Data Analyst: Pujan Vakharia
Client/Sponsor: Metabis
Purpose
Avocado is one of the growing health foods, (rather health fruits). With rising awareness about health-conscious consumption of food and beverages, avocados have become a preferred ingredient of many consumers over the last decade. To understand the future of avocados, the study is being undertaken to see if the rise of avocado demand correlates significantly to that of health-conscious consumption. Furthermore, the interplay of supply and demand is to be assessed to understand what adjusted first to rising avocado popularity, supply or demand. Assumption is that supply came after demand, we would like to confirm the same through pricing trends see how future trends of supply affect the demand and price.

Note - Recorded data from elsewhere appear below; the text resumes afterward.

Rows are one point carried round by a steady rotation, each followed by how many ticks it has turned.
The counts run from 0 to 566.
[ -1   9 -22   1 -15   3  12   7  10  -5   0  13  17 -10   8   5   5   0
  13 -13  14  16   0  11  16 -11  -8   0  18  -6  -1  -2   7  -2  -7  -4
   0   4   6   9   6 -18  12  -1  -6 -17  14] -> 260
[  5  13 -15   4  12  -1  -4  18 -16  -4   5  -4  -1   6   3  -6   9  11
  -5 -13  17   1   9   9  21  -8  -1   5   0  14  -4  -7  -4 -18  -3  11
  -9  25 -10   9  13  -5   0   9 -14  -7  25] -> 305
[ -2 -12   3  -2  -2   3  10  -2  -2  -4   9  -3   4  -2   7 -10   4  10
  22 -14   3   7   2  -6  23   6  -9   4  38   6   4   1  -9 -12  10   1
   1 -12 -10  -1 -15 -18   0 -18  -8  -6  15] -> 57
[  4  -4 -12  -4  -1   8  -6  24 -19   3   5   7  -1  14  10  -5 -13  19
   6   8 -21   3   4  -9  23   6  -4   2  12  13  -7  14   2 -11  -3  13
  -4   3  -7  -2  -3 -11  11  -8  -9  -5  26] -> 490
[ -3  14   3   2  -2 -15 -19 -25  -8  -2 -25 -12   4   2   7  -5   1  27
 -17 -11 -19  -1  10  -6  -1   8   2   1  -5  18  -3  -4  -4   0  10  20
  -1   2  -4  -2   0   0   3 -13   3  12  -7] -> 121
[-11   3   0   8   7  -1  17   1   2 -14   2   1  -6  -4   2   2  10  -3
  -1 -21   6  12  16   2  11 -11  14 -12  -3   8   5 -18  -3  -4  -6   3
   8  13 -11  15 -10 -15 -14  -7 -25  16  17] -> 464
[  4  10 -32   6 -10  13  -9   7  -7   6   2   8   1   0  -6   4 -11  14
  -8  10 -20 -13  -7   0 -17   6   5  13 -14  16   9  22   2  15  -5  -3
   4   0   2   5   6   2  11   4  17   0  11] -> 230
[ -8   3  -2  -4 -12   1  18  -3   7 -12 -15   9   8  -1  15   3  -7   8
  -4 -19 -16  15  18  -8  14  -4   7 -11   4   6  -9   0   1  -3   1  12
   5   3   6   8   5 -22   9 -16 -17  18  10] -> 312
[ -4   8  -6  13  16  -5   0   1 -14 -12  11  -9  -7  -6 -14 -15  13  11
  -5 -23  16 -13  14   1   5  -3   2  11   1  21  14   5  -5 -12  -1   4
  -6   7 -14   6   3   6 -11  -2  -6  18  17] -> 238
[  2   8   2   3  -2  -2 -26 -20   6  -4  -4  -2   9   4  -7 -10  -9  16
   0   4 -16  -8  -3 -10  -6  15  -9  -1   2  10  10  10   6  22   8  -3
   1  -9 -12  -4 -12   5  12 -17  19   3 -16] -> 105
[  0 -13   3  -4  -9   5   7  -7   3   2   0   6  -4   6  10  12  -6   9
   0   9 -30  11  -2 -11  -4   6  21  -4   7  10   6  -2   9  11  -2  -4
  13 -18  -7  10 -27 -21   8 -15  -4   4   2] -> 184
[ -3   1 -26   3  -8  16  16  10  12  -2  15  16   3  -2  -2   9  10 -11
  13  -7  11   9  -6   9   4 -10   4   7  11  -3  10 -11  -6  11  -8 -15
   8   2  -8  21  -7 -15  -3   3  -9 -16  18] -> 564
[  2   3  -2  -4 -13 -18   6 -22  11  -2 -10   4  11 -11  11  11  13  11
  -3 -20  20  15  -1  14   1  -8   6   3  12   4   2 -14  13  -4  -1   0
  -2  -5  10  12  -1 -15  19  -7   2 -10  -6] -> 453
[ -8  -3   7   4   3   4 -16   7   4 -10   6  10   1  17   4  -7 -10   1
  12  14 -20  18   3 -13  16   7  -4 -20   3  -1  -1  -2   9  16  -4  -1
   7   3 -21   1 -27 -11   3 -15 -10  -4   3] -> 252
[ -6   1  -8   8  -2  -1 -13   6   2   0   6   5   0   8  10  -3  10  -1
  18   3   7  24  -2   7  17  -2 -12  -6  14  -8  -2 -21 -12   3  -4   5
   6   8 -20   6 -20 -15 -12   0 -15 -24  13] -> 496
[  7   8 -10   5  14   6 -28  11 -10   0  10  -6  -9  23  -9  -2   0   6
 -11  11  -3 -14  -6  -3   1  11   1  12 -15  15   9 -11  -4  10  -2  -8
  -1  19 -25  11  -1   7  -1   2   2  -9   9] -> 433
[ -7   8 -32  11   2  10   2  27  -6   0  16  17  -2  -4  -4   3   1  -8
   8   3   5   7   1   8   1 -11   3  -2 -13   5   8   4   2   7 -16  -1
   7  18  -9  10  -4  -6  -5  10  -9  -5  26] -> 321
[ -2  -6  21   6  11 -15  -2 -19  10 -11   7  -9   0   0  -2   1  18   5
   1 -17  18   5   0   0   5   2  10  -4  14  10  12 -23  10   3   3  -9
   1  -6 -19  12 -26  -9  -3 -15  -8   2  -9] -> 335
[ -9  11 -19  10   4   1 -13  22 -16  -2   8  11   4  -3  -2 -18  -6  12
  16   5  -8   5   7  -3  16   1 -17  -6   6   9  -2  23   1  -4  -6  16
  -2   7 -12 -11  -9  -3  -1  -3  -4  -1  25] -> 541
[  2  13 -15   0 -15   4  -8 -21   7   0 -21   0   5   2   4  13  -7  13
 -21  -2 -24  -6  -5  -1 -21   7  11   5 -14   8   5  -6   0  23   5   0
   7  -2   3  13   6  -3  11  -8  12   6 -10] -> 37
[  6  20 -34   3 -10  10 -20   6  -4   8  -9   7   8  11   2   7  -4  10
 -11   7  -7  -2  -9  10  -9   2  -3  12 -16   5   0  -5  -9  15  -3   2
   0  17  -1  10  16   0   8  11  11 -20   9] -> 501
[  1  12 -14   3  -5  -4   4 -11 -14  -1 -18 -10   0  -9   7  -6   3  25
 -11 -21  -9  -7  13  -2   3   0   4  10   4  17  -2   9 -15 -12   6  21
  -1  -1   4   0  12  -6  -3  -9  -1  17  16] -> 458
[  2   1 -27   3  -8   8  22  14 -16   4   4   6  -1  -9   8   5   1  14
  -3 -10  -6  -4   4   2   3  -8  13  15   5  17   2  16  -4 -14  -3  10
   2   0   9   6  12 -12   5   2  -4   5  30] -> 85
[  2  10  -6   3  -3  -4  -3 -10 -14  -4 -20  -8   5  -3  12  -9   2  24
 -14 -21 -12  -5  16  -4  11   3  -1   5   3  19  -7   5  -8 -15  10  25
  -5   6   2  -2  14  -6   5 -13  -3  17   9] -> 120
[  3  13 -16   2  -7  -4 -26  -2   9   3   0   8  11   9   0   7   2   3
   2  11   7  11 -16  11  -5   6 -10   0  -4  -3   5 -16   9  23  -5  -9
   1   7  -7   9  -8  -2  14   3  11 -33  -8] -> 258
[  0  -7  -4   0  -4  -1   1   1  -6   0   7  -2   5  -1  11 -12   5  13
  23  -5  -1  13   3  -3  26   5 -11   1  36   2  -3   6  -5 -14   5   8
  -2 -12  -9  -6 -14 -15  -1 -13  -9 -12  17] -> 395
[ -1   0  -7  -2 -14   7  17 -22  25 -10  -5   4  12  -5   4  15   7  -3
  -3 -21   1   2  -4   1  -1  -4  10   5  11   0  11 -17   2  17   4 -17
   7  -7   3  22   3 -16  11 -13   2   0  -8] -> 470
[  4   9  -6   3   0 -12 -16 -20   1   8  -7  -1  -3   7   0  15  11  14
 -20   1   1  -1 -13   8 -21   2  22  10 -16  16  11 -25   5  11  -4  -4
   4   4  -7  17 -10  -4   6   2   8 -10  -9] -> 274
[-10   8 -29   5  -8  10   3  19 -12   4   3  16   2  -8   1  -7 -10   9
  15   6 -22   7   6  -4   0  -1  -2  -4   1   5  -1  26  -4   3  -8  13
   8  -1  -2  -4  -7  -5  -2  -4  -5   6  27] -> 507
[  4   2  -9   0   1  11  -2   4  -8  -1  -5   3  -9  12   2   7 -13  14
 -16   9 -37 -12   3 -14  -7   8  18   5 -16  21   4  10   2  15   1   1
   7   1  -6   8  -2  -5   7 -11   1  16   7] -> 280
[  0   4 -13   5   0 -14 -22   3  -3  10  10   8   2   1   4   8  11   8
  13  13  14  21 -14  18  -1  -1  -5  -1   8   1   3 -15   6   2  -9   0
   4  -4  -9   5 -23  -9   4   7   2 -30   6] -> 546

The insights generated should help predict the future consumption of avocado for years to come (5-10 year period).
Note: Data used for this project is publicly available here.
Scope / Major Project Activities
Activity | Description |
Acquire historical avocado pricing, sales and produce data | The essential parts of understanding supply and demand, avocado prices, sales and avocado production, preferably for the period of past decade to be collected. |
Processing: Cleaning and consolidation | Preparing the dataset for analysis |
Analysis | Test hypothesis, perform exploratory data analysis to answer various open-ended questions to understand the world of avocados inside and out |
Test Correlation with Health Awareness | Find data of health awareness and compare the avocado demand with the same to see if there is correlation. |
Identify supply and demand trend relation and pricing | Compare sales and production details to see how it relates. |
Create prediction models | Test different models such as multiple linear regression, random forest etc. |
Final report and predictions | Final report discussing impact of health-conscious consumption trend, supply and demand etc plus the predictions for next (5-10 year) period. |
This Project Does Not Include
- Does not involve any other item beyond avocado.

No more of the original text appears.